Our synthetic dataset allowed us to examine uncertainty in a controlled setting. We observed that the standard deviation was highest in regions of potential elevation, especially on the epicardium (Figure 1). We also observed that the standard deviation contribution of the extracellular longitudinal conductivity was the predominant factor in the overall standard deviation, whereas the intracellular longitudinal ischemic conductivity had an overall lower effect and was skewed toward the endocardium.

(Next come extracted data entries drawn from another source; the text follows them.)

Each row is a point. To make a cloud, some directions were put in groups of two or more. Within a group, all points are equally far from the middle, so they leave a hole (a ring in 2 directions, a hollow ball in 3). The other directions are filled evenly. Then the cloud was stretched, turned, moved and blurred a little. How many holes are there, and how many directions does each take, smallest first?

Cloud (21 x 3):
[[ -42  -37    6]
 [  42   25  -29]
 [   3  -23   13]
 [ -85  -34  -19]
 [ -33    7   61]
 [-110    3   26]
 [ -31   42   36]
 [  45   -5   19]
 [   4  -54   41]
 [ -17    9   50]
 [ -58   52   -1]
 [ -58  -21   -9]
 [ -28   74    6]
 [ -54   16   -2]
 [ -32   -5   76]
 [  -8  -18  -55]
 [  13   55   -4]
 [  19   44    9]
 [  -5  -22   41]
 [ -57   89  -31]
 [  23   20  -74]]
Holes: 0

Cloud, 22 rows:
[[ 21 -13  16]
 [-22 -34  48]
 [-22 -28  42]
 [-20  45  29]
 [ 57  14   2]
 [-26 -23 -13]
 [-43 -38  45]
 [  1 -68 -28]
 [-27  47  54]
 [ 30   5 -68]
 [  4  59 -47]
 [  7 -24 -60]
 [ 34 -50  -4]
 [-77  82  -9]
 [ -2  10  37]
 [ -3  55  29]
 [ 29 -25 -70]
 [ 32 -71 -32]
 [ 38  56  28]
 [-49 -78  41]
 [ 28 -19 -19]
 [-61 -67   2]]
Holes: 0

Cloud:
[[-57  48   0   3]
 [ 41 -48 -68 -41]
 [ 12  48 -66 -27]
 [ 34 -56  38   1]
 [ 27 -21 -66 -25]
 [-23  44  50  35]
 [ 51  -3  33 -16]
 [ 40 -89   2  19]
 [ 39   1 -13  41]
 [ 24  36 -69 -26]
 [ 17 -79  -3  45]
 [ 26  -8 -70 -40]
 [ -7  39  15 -36]
 [ 52 -89 -35  -5]
 [ -4  34   6 -49]
 [ -5 -65 -55   5]
 [ -2  -8  42  66]
 [ 56  21  26   7]
 [ 15 -48  42 -19]
 [-66 -42  49  28]
 [  9 -94 -13  47]
 [ 20 -78  43   3]
 [ -8 -33   9 -60]
 [-46   5 -11 -18]
 [ 13  36 -45  45]
 [ 65   6 -24  13]
 [ 24  54   6 -67]
 [-22 -44 -44 -45]
 [  2 -34  44 -11]
 [ 63 -76 -18  -2]]
Holes: 1 (2)

Cloud:
[[ -51  -80  -41  -44  -14  -33]
 [ -20   44  -55  -22  -11  -67]
 [   3   -6  -40  -15  -77   -3]
 [ -67  -20   14   55  -30  -12]
 [ -51  -48  -23   50  -40  -26]
 [ -41  -33   31   31  -48   17]
 [ -48  -26   41   34  -36   41]
 [ -11   12  -31  -63  -11   -3]
 [ -62    6    0  -16   11   -8]
 [  63   37   32   -2  -20   10]
 [ -14   20    2  -83  -25   10]
 [ -43  -37  -23   59  -43  -50]
 [ -10   54   -3  -40   -7   -9]
 [  47    3  -88   -1    7    6]
 [ -83  -16  -13  -15   -5   -7]
 [ -44  -52   21  -41  -16  -57]
 [ -69    2   59  -17   -5   27]
 [ -32   -8  -39  -12   31  -24]
 [  -3 -101  -37   10   32   35]
 [  17  -17  -91  -14  -56  -43]
 [ -35  -34  -77   29  -80  -11]
 [  42    7  -28  -56  -37  -81]
 [  -4    0    6   68  -27   35]
 [  37   -4  -57   37  -24  -11]
 [ -34  -44   55  -50  -12   -8]
 [  57    5  -27  -46   19   50]
 [   6  -24  -44  -27   38  -48]
 [  17  -13  -43    5   72    6]
 [ -28  -46  -52   18   44  -39]
 [  -7  -48  -33  -16  -88   25]
 [ -14  -53  -52  -27   36   33]
 [ -20   84   26  -45  -51  -29]
 [ -37   41   12  -28   23   73]
 [ -67   16  -34   48  -83   -9]
 [ -75  -83  -39    5  -47   30]
 [ -67  -26   41    9  -16   33]
 [  -4   -6   15   20  -69  -28]
 [  23   26  -42  -26  -32  -40]
 [  25  -62  -39  -52   45   46]
 [ -92  -43  -15    1  -22   22]
 [  77   18  -14   -6   -3  -50]
 [  -1  -18   48   79   16  -26]
 [ -84    3   68  -45  -33    6]
 [  -8   53   -3  -34    8   71]
 [  25  -18   45  -68   24  -18]
 [ -25    8  -25   19  -72   72]
 [  89    1  -38  -19   37  -32]
 [  -6   54   34  -39   25   81]
 [-116   28   -9   36    3  -24]
 [  56  -21   24  -45   56  -13]
 [ -76  -11  -25   79  -42  -28]
 [  36    1  -26   -7  -54  -54]
 [ -53   -4    4  -51   -2   23]
 [  25   49  -46   13    5    3]]
Holes: 1 (2)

This study was limited to examinations of only a subset of the conductivity ratios used in the passive bidomain. Future studies will expand this investigation to other parameters; however, based on these initial findings, we can likely exclude the transverse ischemic conductivities from future analysis. Additionally, we plan to examine how these parameter uncertainties affect the accuracy of potential reconstructions using measured datasets. The results of these studies may help inform more accurate and compact models of myocardial ischemia that can be translated into other modeling contexts such as ischemic arrhythmogenesis and electrocardiographic imaging.

Acknowledgments

Support for this research came from the NIH-NIGMS Center for Integrative Biomedical Computing (www.sci.utah.edu/cibc), NIH NIGMS grants P41 GM103545 and R24 GM136986, and the Nora Eccles Treadwell Foundation for Cardiovascular Research.